Joseph Louis Wilfrid Pelletier (sometimes spelled Wilfred), (20 June 1896 - 9 April 1982) was a Canadian conductor, pianist, composer, and arts administrator. He was instrumental in establishing the Montreal Symphony Orchestra, serving as the orchestra's first artistic director and conductor from 1935 to 1941. He had a long and fruitful partnership with the Metropolitan Opera in New York City that began with his appointment as a rehearsal accompanist in 1917; ultimately working there as one of the company's conductors in mainly the French opera repertoire from 1929 to 1950. From 1951 to 1966, he was the principal conductor of the Orchestre Symphonique de Québec. He was also a featured conductor for a number of RCA Victor recordings, including an acclaimed reading of Gabriel Fauré's Requiem featuring baritone Mack Harrell and the Montreal Symphony Orchestra and chorus.
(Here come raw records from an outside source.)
Below are the code and all the weights of a small trained network. Each question names an input and a class and asks about switching units off, where a switched-off unit gives its printed mean instead of its output.

import numpy as np


def w(rows, s, z=0):
    codes = np.array(rows[::2]) - 128.0
    scale = np.full(codes.shape[1], s)
    scale[-1] = z or s
    return codes * scale


def f(y):
    return np.maximum(y, 0)


def log_softmax(a):
    a = a - a.max(-1, keepdims=True)
    return a - np.log(np.exp(a).sum(-1, keepdims=True))


def net(x, mask):
    res = np.array(x, float).reshape(1, 4) / 4 @ E
    y = f(res @ A[0][:, :-1].T + A[0][:, -1])
    res = res + np.where(mask, y, B[0][:, -1]) @ B[0][:, :-1]
    return log_softmax(res[-1] @ U[:, :-1].T + U[:, -1])


A, B = {}, {}
E = w([
[174,15,94,122,112,102,98,186,130,111],'x0',
[9,97,51,80,157,196,153,80,109,180],'x1',
[124,129,149,64,175,144,175,179,175,21],'x2',
[70,115,151,135,128,99,101,117,135,107],'x3',
],0.015)
A[0] = w([
[91,2,37,127,118,144,159,138,99,119,53],'neuron 1',
[172,93,132,178,79,75,87,219,159,112,172],'neuron 2',
[146,231,188,181,92,84,182,91,126,94,253],'neuron 3',
[174,53,159,129,69,88,79,147,60,147,232],'neuron 4',
[50,178,89,110,143,161,161,74,113,146,194],'neuron 5',
[143,112,152,34,161,117,171,242,211,41,166],'neuron 6',
[90,139,161,81,191,189,208,214,188,37,170],'neuron 7',
],0.01,0.0048)
B[0] = w([
[190,236,105,94,64,16,85,65,202,114,190],'neuron 1',
[141,71,110,184,157,159,143,141,84,123,223],'neuron 2',
[121,218,104,118,34,94,60,64,153,115,218],'neuron 3',
[141,116,66,183,95,127,60,159,106,69,212],'neuron 4',
[47,112,111,86,135,197,190,161,116,200,202],'neuron 5',
[166,81,245,80,159,64,126,109,177,110,253],'neuron 6',
[141,185,169,120,170,196,100,121,191,79,243],'neuron 7',
],0.013,0.022)
U = w([
[127,182,67,136,18,49,141,25,124,150,227],'0',
[145,210,189,14,110,94,77,99,206,102,110],'1',
[145,41,70,149,138,127,94,244,50,76,96],'2',
[176,3,227,118,232,95,127,144,140,88,5],'3',
[57,131,111,90,141,158,159,124,22,254,222],'4',
[67,170,170,53,254,225,214,118,183,84,97],'5',
],0.009,0.0024)

Each question gives the input, the list of numbers given to net, and the class t.
The units are the neurons (one row each of A and B). Each row of codes is followed by its name. A weight is (code - 128) times the scale printed after its matrix; where a second scale follows, it is the last column's (A, B and U).
mask holds one flag per neuron, in row order. A switched-off neuron (its flag False) gives its mean, the last column of its row in B, instead of its output. The means were averaged over made-up inputs and are rounded, as every weight is.
A unit's drop is (log p(t) with every unit on - log p(t) with that unit switched off) / (log p(t) with every unit on - log p(t) with every unit switched off).
The circuit of an input: a set's keep is (log p(t) with only the set's units on - log p(t) with every unit switched off) / (log p(t) with every unit on - log p(t) with every unit switched off). Starting from all 7 units, units are removed one at a time, each time the one whose removal leaves the highest keep (on an exact tie, the one counted first), for as long as the keep stays at least 0.8.
circuit, biggest first: the units of the circuit, biggest drop first
top k neurons: the k neurons with the biggest drops, biggest first
drop of u: that unit's drop, to one decimal
input [4,-1,3,2], class 3: circuit, biggest first => [neuron 3]
input [3,0,0,3], class 2: circuit, biggest first => [neuron 3; neuron 6]
input [2,0,-7,5], class 2: circuit, biggest first => [neuron 3; neuron 4]
input [0,1,-8,-8], class 4: circuit, biggest first => [neuron 3; neuron 6]
input [-5,1,-3,2], class 4: circuit, biggest first => [neuron 5; neuron 7]
input [1,-1,-8,7], class 2: circuit, biggest first => [neuron 1; neuron 4]
input [6,0,7,4], class 3: top 3 neurons => [neuron 3; neuron 6; neuron 2]
input [2,5,-3,2], class 0: top 3 neurons => [neuron 1; neuron 6; neuron 7]
input [0,5,7,1], class 5: top 3 neurons => [neuron 3; neuron 5; neuron 7]
input [4,6,-3,-1], class 0: top 2 neurons => [neuron 1; neuron 6]
input [8,-3,0,-5], class 2: top 3 neurons => [neuron 4; neuron 7; neuron 2]
input [-1,7,2,-7], class 5: top 2 neurons => [neuron 5; neuron 3]
input [-8,-3,0,4], class 0: top 2 neurons => [neuron 6; neuron 7]
input [5,-8,-1,3], class 2: circuit, biggest first => [neuron 4]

Pelletier was one of the most influential music educators in Canada during the 20th century. It was largely through his efforts that the Conservatoire de musique et d'art dramatique du Québec (CMADQ), an organization which has established and oversees nine different schools of higher education in music and theatre in Quebec, was established in 1942. From 1943 through 1961 he served as the director of the CMADQ and its first school the Conservatoire de musique du Québec à Montréal. He also served as the first director of the CMDAQ's second school, the Conservatoire de musique du Québec à Québec, from 1944 to 1946, and was instrumental in establishing the Conservatoire d'art dramatique du Québec à Montréal in 1954.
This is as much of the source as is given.